An Excel spreadsheet can automate the process of comparing parent and child data. Open an empty spreadsheet and call it “Trio Matches.”  Label column A “Owner” and column B “Count.” Download the child’s match list into a CSV file, open it as a separate spreadsheet, copy the data including the header, and paste it into column C1 of “Trio Matches.” Type the word “child” in cell A2, press enter, then position the cursor in the lower right hand corner of cell A2 and drag down to fill in all the rows. Repeat with the father’s match list (omitting the header), copying the data below the child’s list in column C and filling in column A with the word “father.” Repeat again with the mother’s match list, filling in column A with the word “mother.”

 

In cell B2, enter the formula

 

=COUNTIF(C:C,C2)

 

Press enter, then place the cursor in the lower right hand of cell B2 and drag down to fill in all the rows.

 

Sort the file by column A, then column B. Matches not found in either parent will have the number “1” in column B for the child.  Copy the values for the longest block (column G) for these cases  and send to me, along with the total number of matches found in the child (excluding the match with the parents, where the longest block will be very long). For instance,  one child had 17/70 matches not found in either parent.

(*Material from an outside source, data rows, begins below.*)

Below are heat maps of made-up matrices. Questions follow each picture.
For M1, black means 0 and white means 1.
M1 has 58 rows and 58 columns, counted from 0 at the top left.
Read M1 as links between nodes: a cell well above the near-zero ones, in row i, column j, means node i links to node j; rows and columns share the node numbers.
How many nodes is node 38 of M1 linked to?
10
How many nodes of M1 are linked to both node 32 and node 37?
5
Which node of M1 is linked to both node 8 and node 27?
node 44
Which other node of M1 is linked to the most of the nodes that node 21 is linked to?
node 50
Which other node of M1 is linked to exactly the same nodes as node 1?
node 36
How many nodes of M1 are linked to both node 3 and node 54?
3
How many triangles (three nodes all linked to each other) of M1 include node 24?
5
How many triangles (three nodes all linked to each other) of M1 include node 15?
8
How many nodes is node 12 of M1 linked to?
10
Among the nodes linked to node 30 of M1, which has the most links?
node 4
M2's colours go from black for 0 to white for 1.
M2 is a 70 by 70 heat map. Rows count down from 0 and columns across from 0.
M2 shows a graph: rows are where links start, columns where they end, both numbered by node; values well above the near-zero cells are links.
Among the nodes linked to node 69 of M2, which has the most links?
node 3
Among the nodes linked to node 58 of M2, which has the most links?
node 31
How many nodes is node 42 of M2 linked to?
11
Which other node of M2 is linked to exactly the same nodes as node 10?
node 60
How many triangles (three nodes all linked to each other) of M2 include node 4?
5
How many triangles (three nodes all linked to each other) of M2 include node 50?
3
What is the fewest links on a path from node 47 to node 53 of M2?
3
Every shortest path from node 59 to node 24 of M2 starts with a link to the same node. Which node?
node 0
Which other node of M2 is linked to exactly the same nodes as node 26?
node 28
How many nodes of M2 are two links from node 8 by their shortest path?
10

The lengths of these were:

 

7.70

7.72

7.75

7.76

7.80

7.82

7.94

7.97

7.97

8.03

8.12

8.28

8.81

9.45

9.70

11.93

12.90

 

 

Ann Turner

[email protected]

 

 

Disclosure

 

Ann Turner has a consulting agreement with the company 23andMe, Inc.  The opinions expressed in this article are entirely her own.

 

Web Resources

 

23andMe Web Site

http://www.23andme.com

 

DeCodeMe Web Site

http://www.decodeme.com

 

 

 



[1] http://www.jogg.info/62/files/SatiableCuriosity.pdf

[2] http://www.familytreedna.com/landing/family-finder.aspx

[3] An online tool is available at http://www.math.mun.ca/~dapike/FF23utils/trio-phase.php

[4] The vast majority of SNPs are bi-allelic (two known alleles), but there are a few that have three or even four alleles.

[5] The absolute number of SNPs is not the primary consideration in determining whether a segment is IBD. Rather, it is a unit of length called a cM, which pertains to the probability of a segment being split up in the next generation. However, a minimum threshold of SNPs is required to allow ample opportunity to observe a contradiction

[6] It may also happen that the segment occurs in both the parent and the child, but the matching segment is longer in the child for this same reason.

[7] Empirical observations seem to show a minimum threshold of 7.7 cM and 500 SNPs.

[8] People who do have trio data may wish to tally the total number of matches appearing in the child but not in either parent. See the “Extra Credit” exercise in Appendix A.